Они вступили на рынок плечом к плечу. Миша старался не отвлекаться. Впереди шел Аркашка. Его комиссарская куртка и фуражка произвели впечатление.

На Ростика тоже поглядывали с опаской, хоть и по другой причине. Как только ребята увидели на прилавке большой кусок розового пахучего сала, Аркашка, бледный, решительный, грозно сверкая черными глазами, протянул руку, не торопясь сунул сало под мышку и проворчал:

— Как буржуйские излишки, экспроприируем... Да здравствует анархия!

Повернулся кругом и тем же твердым шагом двинулся на выход, в сторону эшелона.
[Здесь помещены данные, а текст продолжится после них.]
Moves between states:
w596 § w207
w596 % w297
w596 ! w18
w596 @ w905
w596 ^ w68
w596 & w578
w196 § w11
w196 % w268
w196 ! w820
w196 @ w354
w196 ^ w575
w196 & w361
w799 § w151
w799 % w899
w799 ! w201
w799 @ w814
w799 ^ w498
w799 & w11
w480 § w216
w480 % w60
w480 ! w712
w480 @ w32
w480 ^ w368
w480 & w693
w297 § w599
w297 % w678
w297 ! w969
w297 @ w91
w297 ^ w75
w297 & w905
w871 § w72
w871 % w719
w871 ! w252
w871 @ w826
w871 ^ w678
w871 & w969
w858 § w68
w858 % w207
w858 ! w944
w858 @ w596
w858 ^ w60
w858 & w712
w32 § w60
w32 % w68
w32 ! w578
w32 @ w858
w32 ^ w216
w32 & w401
w18 § w863
w18 % w969
w18 ! w207
w18 @ w389
w18 ^ w905
w18 & w60
w300 § w826
w300 % w756
w300 ! w678
w300 @ w252
w300 ^ w871
w300 & w75
w820 § w25
w820 % w498
w820 ! w11
w820 @ w492
w820 ^ w354
w820 & w922
w207 § w75
w207 % w599
w207 ! w863
w207 @ w297
w207 ^ w389
w207 & w596
w599 § w252
w599 % w912
w599 ! w871
w599 @ w678
w599 ^ w300
w599 & w297
w75 § w300
w75 % w252
w75 ! w91
w75 @ w599
w75 ^ w969
w75 & w207
w389 § w969
w389 % w300
w389 ! w297
w389 @ w75
w389 ^ w863
w389 & w68
w723 § w531
w723 % w820
w723 ! w450
w723 @ w922
w723 ^ w361
w723 & w513
w201 § w382
w201 % w480
w201 ! w151
w201 @ w693
w201 ^ w814
w201 & w25
w268 § w814
w268 % w382
w268 ! w498
w268 @ w201
w268 ^ w799
w268 & w354
w252 § w756
w252 % w256
w252 ! w72
w252 @ w912
w252 ^ w826
w252 & w599
w712 § w858
w712 % w596
w712 ! w216
w712 @ w578
w712 ^ w32
w712 & w899
w498 § w693
w498 % w401
w498 ! w814
w498 @ w151
w498 ^ w201
w498 & w492
w368 § w578
w368 % w944
w368 ! w32
w368 @ w216
w368 ^ w712
w368 & w382
w11 § w799
w11 % w814
w11 ! w25
w11 @ w268
w11 ^ w492
w11 & w196
w719 § w538
w719 % w565
w719 ! w256
w719 @ w681
w719 ^ w983
w719 & w826
w91 § w678
w91 % w72
w91 ! w300
w91 @ w871
w91 ^ w599
w91 & w863
w531 § w354
w531 % w25
w531 ! w575
w531 @ w820
w531 ^ w196
w531 & w723
w905 § w297
w905 % w91
w905 ! w389
w905 @ w863
w905 ^ w207
w905 & w944
w151 § w401
w151 % w712
w151 ! w382
w151 @ w899
w151 ^ w693
w151 & w799
w776 § w513
w776 % w441
w776 ! w565
w776 @ w24
w776 ^ w839
w776 & w983
w361 § w196
w361 % w354
w361 ! w922
w361 @ w531
w361 ^ w450
w361 & w443
w256 § w839
w256 % w513
w256 ! w538
w256 @ w776
w256 ^ w681
w256 & w912
w25 § w201
w25 % w693
w25 ! w799
w25 @ w498
w25 ^ w268
w25 & w820
w565 § w185
w565 % w361
w565 ! w513
w565 @ w443
w565 ^ w24
w565 & w681
w185 § w450
w185 % w196
w185 ! w723
w185 @ w361
w185 ^ w441
w185 & w565
w72 § w983
w72 % w538
w72 ! w756
w72 @ w719
w72 ^ w912
w72 & w871
w983 § w776
w983 % w24
w983 ! w681
w983 @ w538
w983 ^ w256
w983 & w72
w513 § w723
w513 % w922
w513 ! w185
w513 @ w441
w513 ^ w443
w513 & w776
w922 § w820
w922 % w492
w922 ! w196
w922 @ w575
w922 ^ w531
w922 & w441
w575 § w492
w575 % w799
w575 ! w354
w575 @ w11
w575 ^ w820
w575 & w450
w492 § w498
w492 % w151
w492 ! w268
w492 @ w799
w492 ^ w25
w492 & w575
w578 § w596
w578 % w905
w578 ! w60
w578 @ w944
w578 ^ w858
w578 & w368
w681 § w565
w681 % w443
w681 ! w776
w681 @ w839
w681 ^ w538
w681 & w756
w826 § w719
w826 % w681
w826 ! w912
w826 @ w756
w826 ^ w72
w826 & w300
w443 § w361
w443 % w531
w443 ! w441
w443 @ w723
w443 ^ w185
w443 & w839
w60 § w18
w60 % w389
w60 ! w596
w60 @ w68
w60 ^ w944
w60 & w32
w354 § w268
w354 % w201
w354 ! w492
w354 @ w25
w354 ^ w11
w354 & w531
w538 § w24
w538 % w185
w538 ! w839
w538 @ w565
w538 ^ w776
w538 & w719
w382 § w368
w382 % w216
w382 ! w401
w382 @ w480
w382 ^ w899
w382 & w201
w450 § w575
w450 % w11
w450 ! w531
w450 @ w196
w450 ^ w922
w450 & w185
w756 § w681
w756 % w839
w756 ! w983
w756 @ w256
w756 ^ w719
w756 & w252
w678 § w912
w678 % w983
w678 ! w826
w678 @ w72
w678 ^ w252
w678 & w91
w24 § w441
w24 % w450
w24 ! w443
w24 @ w185
w24 ^ w513
w24 & w538
w216 § w944
w216 % w18
w216 ! w858
w216 @ w60
w216 ^ w578
w216 & w480
w693 § w480
w693 % w32
w693 ! w899
w693 @ w401
w693 ^ w382
w693 & w498
w944 § w905
w944 % w863
w944 ! w68
w944 @ w18
w944 ^ w596
w944 & w216
w863 § w91
w863 % w871
w863 ! w75
w863 @ w969
w863 ^ w297
w863 & w18
w814 § w899
w814 % w368
w814 ! w693
w814 @ w382
w814 ^ w151
w814 & w268
w401 § w32
w401 % w858
w401 ! w368
w401 @ w712
w401 ^ w480
w401 & w151
w68 § w389
w68 % w75
w68 ! w905
w68 @ w207
w68 ^ w18
w68 & w858
w839 § w443
w839 % w723
w839 ! w24
w839 @ w513
w839 ^ w565
w839 & w256
w899 § w712
w899 % w578
w899 ! w480
w899 @ w368
w899 ^ w401
w899 & w814
w441 § w922
w441 % w575
w441 ! w361
w441 @ w450
w441 ^ w723
w441 & w24
w912 § w256
w912 % w776
w912 ! w719
w912 @ w983
w912 ^ w756
w912 & w678
w969 § w871
w969 % w826
w969 ! w599
w969 @ w300
w969 ^ w91
w969 & w389

The rows follow the links: the fewer symbols apart two states are, the more alike their rows tend to be.

Row, then state:
(-48, -37, 19, -63, -49, -25, -70, -2, 5, -18, 10, -22, -56, 30, -2, -1, -6, 12, -94, 33, 43, 6, -12, 11, 33, -22, -6, 86, 32, -6, 9, 15, -16, 17, -26, 5, 12, -22, 26, 52, -17)
state: w839
(71, 41, -52, 35, 42, -6, 44, 22, -43, -6, -8, 43, 63, 20, 26, -19, 9, -7, 84, -3, -19, 19, -5, -6, -36, 8, 10, -96, 23, 18, 37, 27, 20, 48, 27, -7, -2, -1, -15, -1, -7)
state: w32
(-39, 38, 45, -6, -26, -46, 25, -20, 25, 4, -57, 23, -38, -1, -33, -50, 56, -81, 0, -77, -36, 4, -23, -20, -30, 38, -62, 4, -19, -11, -6, -3, 7, -44, 1, -32, -8, -21, 70, 4, -14)
state: w91
(61, 64, -11, 18, 17, -26, 12, 22, -23, -32, -20, 32, 38, 22, 46, -6, -1, -15, 80, -34, -24, 12, -7, -25, -70, -3, -14, -107, 12, 9, 37, 35, 5, -4, 54, -29, 10, 0, -4, -24, -1)
state: w25
(79, -34, -3, 59, 41, 58, 27, 29, -21, 53, 65, 6, 41, 4, -12, 76, -9, 60, 25, 17, 14, -20, 24, -21, 27, -6, 18, -19, -17, 7, 18, -52, -2, 28, -37, 35, -42, 4, -45, 16, -31)
state: w24
(-59, -22, -11, -37, -46, 2, -11, 33, -6, 39, -22, -23, 11, 9, 2, -60, 36, -5, -19, -64, -1, 13, -9, 5, -22, 36, -28, 33, -14, -26, 17, 30, 47, -6, -58, 15, 8, 56, 60, 106, -9)
state: w858
(-82, 19, 36, -41, -15, -45, 0, -51, 26, -6, -69, 31, -57, -34, -66, -5, -3, -64, -40, -19, -5, -2, -35, 16, -5, 2, -57, 57, 12, -10, -31, -16, -9, -18, 15, -40, -9, -40, 35, 0, 4)
state: w899
(-8, -43, -8, -50, -31, 24, -62, 23, 12, 55, 39, -2, -6, -5, -1, 15, 14, 58, -87, 70, 27, 32, -4, 45, 52, -16, 30, 55, 46, 16, 8, -10, -4, 47, -37, 18, -29, 6, -21, 37, -3)
state: w389
(-84, -14, -32, -50, -13, 19, 14, 7, 9, 72, -52, 16, 26, -47, -43, -62, 23, -11, -30, -28, -17, 16, -26, 57, 3, 33, -24, 32, 14, -8, -18, 18, 34, 39, -44, -2, -25, 43, 18, 67, 10)
state: w912
(-3, 65, 19, -11, -2, -53, -11, -26, 16, -70, -45, 19, -26, -14, 22, -7, -15, -44, 42, -4, -25, 2, -18, -14, -46, -14, -7, -56, 19, 14, -6, 28, -21, -38, 90, -45, 21, -20, -12, -80, 25)
state: w681
(-52, -36, 26, -50, -58, -45, -61, -1, -4, -22, 7, -31, -53, 42, 2, -21, 1, -5, -89, 10, 42, 6, -7, -8, 16, -10, -20, 87, 14, -23, 18, 21, -5, -5, -26, 4, 30, -11, 41, 69, -23)
state: w723
(-13, 65, 14, -17, 6, -41, -6, -38, 13, -69, -46, 16, -34, -26, 16, -20, -23, -43, 30, 16, -18, 6, -15, 5, -42, -25, 6, -48, 19, 10, -28, 23, -25, -33, 78, -50, 20, -35, -18, -98, 40)
state: w826
(-12, 38, -12, 10, -3, 4, 56, -7, 26, 37, -43, 32, 13, -6, -23, -99, 74, -63, 25, -47, -68, 25, -17, 18, -13, 57, -14, -41, -11, 11, -23, 5, 25, -12, -10, -32, -25, -2, 42, -34, -6)
state: w185
(35, -39, 32, 10, -37, 39, -49, 51, 9, 51, 81, -63, 9, 15, 47, 22, 17, 78, -18, -13, -9, 13, 37, -26, -2, 8, 18, 3, -36, -15, 30, -4, -7, -53, -37, 38, -11, 61, -3, 15, -13)
state: w361
(37, -41, 3, -17, -26, 54, -54, 56, 15, 87, 71, -36, 26, -5, 35, 15, 33, 92, -41, 11, -11, 38, 18, 4, 20, 5, 31, 11, 4, 3, 25, -4, 3, -13, -50, 28, -35, 64, -20, 26, -14)
state: w201
(73, 62, -33, 21, 29, -12, 26, 26, -30, -19, -12, 36, 54, 27, 36, -15, 9, -10, 87, -18, -26, 17, -8, -21, -55, 6, -3, -119, 17, 12, 38, 40, 19, 20, 43, -13, 2, 0, -11, -15, -5)
state: w693
(-1, 42, -32, 13, 7, 11, 58, -13, 23, 39, -48, 38, 6, -14, -25, -103, 66, -56, 27, -31, -70, 27, -14, 42, -1, 60, -1, -51, -2, 18, -37, 11, 18, 1, -4, -37, -22, -5, 16, -47, 13)
state: w196
(25, -52, 41, 35, 0, 8, -18, -29, 5, -40, 73, -54, -48, 33, 6, 54, -29, 33, -49, 50, 40, -25, 36, -33, 55, -28, 35, 62, -25, -10, -11, -49, -34, -19, -24, 27, 13, -25, -12, -33, -12)
state: w944
(31, 5, 23, 50, 34, -4, 16, 7, -39, -52, 19, -16, 21, 1, 27, 91, -72, 16, 68, -22, 32, -44, 30, -64, -45, -37, -7, -35, -46, -14, 26, -13, -1, -38, 28, 20, 25, 20, -28, 2, 10)
state: w712
(35, -55, 20, 40, 7, 23, -5, -19, 5, -22, 70, -35, -27, 28, -7, 68, -24, 38, -46, 60, 28, -25, 32, -12, 71, -31, 37, 59, -13, -4, -20, -48, -31, 7, -22, 36, 2, -37, -30, -27, -16)
state: w368
(64, 26, -74, 28, 64, 14, 49, 9, -32, -19, -4, 35, 53, 19, 18, -11, -21, -3, 63, 44, -3, 12, -6, 12, -8, -1, 34, -83, 25, 17, 15, 24, 14, 84, 18, -1, 5, -17, -36, -6, 10)
state: w75

Each walk starts at a row. The symbols on each line, taken left to right, move it on to the next state.
Each answer is a row, close to the row of the state it stands for.
(27, 16, -57, 35, 65, 6, 48, -27, -40, -82, -9, 21, 37, 8, 7, 17, -60, -6, 46, 58, 31, -14, 4, 11, 17, -23, 44, -36, 23, 14, -13, 14, -5, 74, 39, -4, 30, -35, -48, -24, 23)
! % & (30, -45, 40, 14, -39, 22, -52, 31, 6, 20, 75, -70, -9, 28, 53, 25, 7, 59, -22, -16, 5, 1, 43, -39, 0, 8, 27, 11, -43, -9, 17, -12, -8, -67, -39, 43, -2, 44, 6, 10, -12)
§ § (69, -39, -8, 52, 46, 58, 25, 12, -6, 42, 65, 5, 28, -1, -20, 79, -7, 58, 3, 42, 17, -12, 18, -14, 49, -10, 28, 3, -4, 14, 2, -53, -13, 39, -32, 31, -35, -16, -38, 5, -31)
(44, 69, 0, 10, 7, -48, 0, 7, -13, -50, -30, 27, 8, 17, 40, -3, 1, -27, 73, -27, -26, 16, -11, -29, -73, -9, -18, -103, 14, 9, 33, 33, 2, -28, 71, -32, 17, -2, 3, -43, 14)
§ § ^ (-95, 15, 16, -43, -14, -33, 12, -40, 30, 14, -74, 40, -51, -55, -64, -10, 1, -54, -44, -10, 3, -8, -41, 37, 1, -3, -49, 64, 21, -3, -35, -9, -15, 2, 11, -32, -12, -26, 24, -1, 5)
^ ! (47, -41, 12, 41, 26, 37, 3, -17, -2, -5, 67, -22, -13, 18, -20, 77, -15, 39, -31, 66, 34, -22, 29, -6, 70, -26, 44, 47, 1, 2, -20, -56, -27, 28, -27, 44, -7, -34, -31, -20, -22)
(-14, 58, -2, -8, 10, -38, 10, -50, 28, -51, -51, 21, -19, -33, -2, -23, -16, -43, 20, 24, -19, 9, -22, 26, -20, -13, 10, -34, 29, 24, -41, 26, -23, -19, 72, -51, 11, -35, -26, -106, 41)
^ % (-24, 49, 35, 0, -21, -39, 35, -6, 14, 26, -53, 27, -28, 8, -30, -66, 67, -76, 12, -82, -55, 4, -24, -6, -37, 53, -45, -18, -19, -11, -11, -5, 18, -37, 6, -23, -10, -7, 67, -5, -23)
^ ! (24, -48, 54, 30, -35, 17, -47, 20, 9, -9, 82, -67, -29, 37, 44, 38, -6, 49, -26, -11, 14, -8, 47, -45, 6, -5, 26, 34, -44, -16, 8, -17, -16, -75, -37, 40, 12, 22, 3, -6, -14)
(64, -49, -1, 50, 36, 55, 19, -2, -8, 25, 74, -2, 9, 11, -15, 78, -8, 48, -11, 59, 24, -23, 24, -2, 66, -15, 37, 24, -8, 11, -10, -59, -22, 38, -27, 35, -26, -28, -44, -7, -21)
! & (-55, -29, 31, -48, -57, -38, -60, 12, -2, -22, -5, -34, -47, 43, 10, -24, 10, -6, -64, -18, 37, 7, -4, -11, 3, -3, -26, 77, 2, -21, 28, 27, 12, -4, -34, 16, 31, -4, 56, 86, -21)
% % ^ (18, -40, -11, -20, -35, 55, -49, 45, 20, 96, 56, -22, 25, -7, 25, 12, 33, 85, -49, 27, -4, 33, 10, 32, 38, 7, 32, 18, 18, 8, 24, 2, 0, 10, -44, 27, -37, 45, -19, 30, -5)
(-18, 50, -29, -16, 18, -5, 36, -42, 31, -21, -57, 28, -7, -43, -19, -69, 14, -49, 15, 30, -50, 18, -23, 49, 5, 16, 25, -28, 21, 18, -57, 17, -12, 13, 47, -54, -6, -30, -24, -93, 41)
% @ % (-22, -43, 0, -53, -33, -1, -70, 16, 18, 21, 23, -7, -27, 12, -2, 11, -3, 42, -98, 64, 33, 23, -13, 34, 50, -23, 25, 75, 48, 10, 6, 3, -15, 44, -30, 7, -15, -11, -8, 37, -12)
§ @ ! (75, -23, -3, 58, 39, 46, 28, 34, -29, 57, 58, 7, 51, 2, -2, 76, -1, 59, 44, -11, 4, -15, 20, -27, 8, -4, 8, -41, -25, -1, 25, -41, 1, 14, -18, 40, -32, 19, -28, 27, -20)
(-59, -21, -28, -39, -33, 4, 1, 28, 1, 58, -23, -13, 26, -5, -15, -72, 33, -8, -20, -57, -9, 16, -8, 23, -16, 40, -28, 34, -12, -21, 13, 32, 50, 9, -62, 12, -2, 61, 40, 96, -1)
@ % (70, -15, 8, 60, 35, 34, 20, 41, -30, 42, 54, 1, 53, 0, 13, 79, -17, 50, 64, -25, 8, -24, 21, -45, -13, -9, 1, -53, -35, -8, 41, -28, 6, -9, -13, 36, -24, 34, -21, 25, -18)
! % % (21, 68, 21, 1, 4, -51, -4, -13, -3, -64, -36, 25, -7, -1, 38, -4, -4, -38, 52, -19, -29, 4, -11, -28, -62, -14, -18, -78, 8, 12, 7, 35, -7, -34, 80, -38, 22, -20, 6, -61, 20)
(10, 8, -10, 36, 46, -13, 15, -25, -40, -99, -2, -20, 2, 5, 17, 64, -90, -4, 55, 16, 41, -40, 24, -37, -21, -46, 9, -14, -25, -11, -4, 5, -11, -16, 45, 11, 49, -21, -31, -21, 28)
^ ^ (-6, 44, -36, -2, 20, 12, 62, -26, 24, 25, -43, 38, 15, -31, -23, -95, 52, -43, 23, -2, -63, 25, -20, 50, 5, 43, 16, -40, 18, 20, -46, 14, 13, 15, 12, -37, -16, -16, 0, -69, 22)
& (38, -45, 20, -3, -39, 49, -48, 48, 8, 75, 71, -51, 33, 11, 43, 17, 29, 80, -22, -9, 0, 22, 27, -15, 9, 8, 34, 3, -16, -4, 35, 1, 6, -35, -44, 39, -25, 67, -8, 19, -10)
(-32, -46, 7, -58, -43, -12, -73, 7, 4, 2, 15, -18, -43, 15, -3, 9, 1, 28, -97, 53, 50, 16, -6, 24, 42, -22, 3, 78, 47, -1, 9, 1, -12, 28, -28, 10, 4, -18, 5, 42, -9)
& & § (47, 20, -74, 30, 67, 18, 52, -9, -43, -58, -12, 33, 54, 12, 12, -8, -30, -4, 49, 50, 15, -2, 4, 17, 15, -15, 39, -57, 28, 20, -1, 21, 10, 84, 23, -2, 26, -35, -42, -13, 21)
% ^ ^ (-4, 39, 7, 7, -11, -10, 56, -8, 15, 31, -45, 31, -4, 12, -26, -83, 72, -70, 26, -68, -69, 18, -17, 5, -23, 57, -35, -34, -24, -1, -16, 2, 19, -26, -7, -23, -18, -2, 59, -14, -11)
(5, -41, -20, -44, -37, 33, -58, 41, 16, 73, 50, -16, 11, -10, 11, 15, 23, 76, -70, 52, 8, 28, -6, 37, 51, -12, 39, 34, 38, 18, 13, 0, -8, 34, -46, 11, -35, 32, -24, 35, -7)
% ! (55, -13, 8, 56, 30, 27, 16, 26, -31, 11, 42, -5, 42, -7, 19, 96, -36, 42, 67, -34, 13, -37, 30, -58, -27, -18, -7, -53, -41, -10, 41, -27, 8, -24, 0, 31, -2, 31, -20, 28, -12)
% & & (32, -51, 47, 27, -16, 7, -34, -10, 2, -45, 77, -50, -46, 35, 21, 53, -29, 41, -37, 30, 33, -25, 40, -36, 41, -15, 25, 59, -36, -14, -12, -36, -35, -48, -23, 37, 24, -16, 0, -23, -11)
(-57, 26, 55, -24, -27, -51, 14, -27, 24, -1, -69, 28, -58, -8, -50, -27, 32, -80, -13, -59, -25, -5, -30, -12, -27, 19, -62, 25, -7, -9, -12, -13, -8, -39, 10, -40, -3, -29, 65, -3, -13)
% @ (25, -46, 59, 32, -33, 8, -41, 1, 7, -30, 79, -70, -47, 39, 36, 48, -10, 43, -38, 3, 22, -27, 43, -44, 21, -14, 26, 43, -45, -21, 0, -28, -26, -68, -27, 35, 26, 1, 4, -14, -14)
% § ^ (-94, -6, -29, -54, -10, 7, 16, -9, 26, 67, -60, 33, 16, -56, -55, -49, 20, -20, -35, -16, -14, 14, -35, 68, 14, 21, -22, 50, 17, -2, -25, 8, 28, 34, -22, -16, -28, 21, 1, 46, 17)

Миша во всем подражал Аркашке, пробовал сверкать глазами, но Ростик не выдержал и по-глупому победно ухмыльнулся: знай, дескать, наших... Тут только тетка, которая продавала свинину и сало, голосистая базарная торговка, подрастерявшаяся от кожаного великолепия Аркашки и его загадочных слов, несколько воспрянула духом.

— Караул! Люди добрые! Режут! — завопила она. — Воры проклятые! Грабители! Да не дайте им уйти с моим салом! Да вон же они! Ворюги, дьявольское отродье!

Ростик, который, похоже, бывал в таких переделках и знал, что сейчас начнется, незаметно растворился в толпе. Но Миша не покидал Аркашку и, не сводя с него глаз, старался смотреть так же строго и независимо. На них лезли со всех сторон злобные морды, готовые не то что ругать или бить, а кусаться, как бешеные собаки. Но Миша не боялся, хотя и было страшновато. Ничего, рядом Аркашка, а там — ребята, целый эшелон...

— Ишь, ворюги, повадились!

— Питерское ворье, ученое!

— Мы не воры! — еще выше вскинул голову возмущенный Аркашка. — Мы не крали!

Сало у него между тем торговка выдернула и, на ходу выдав затрещину Мише, убралась восвояси, все еще вереща на весь базар.

— Не крал? — лезли к ним страшные рожи. — А чего же ты сделал?

— Мы — экспроприировали! — гордо объявил Аркашка.

— Чего-о? — вылупили на него глаза ближние, не в силах даже выговорить такое слово.

Только и это вряд ли выручило бы ребят... Миша увидел в толпе любопытствующих своего руководителя, Валерия Митрофановича, и так обрадовался, что забыл полученную затрещину.

— Валерий Митрофанович! — закричал он. — Это я, Миша Дудин...

Но странное дело — Валерий Митрофанович только что был, и недалеко, и тотчас же его не стало...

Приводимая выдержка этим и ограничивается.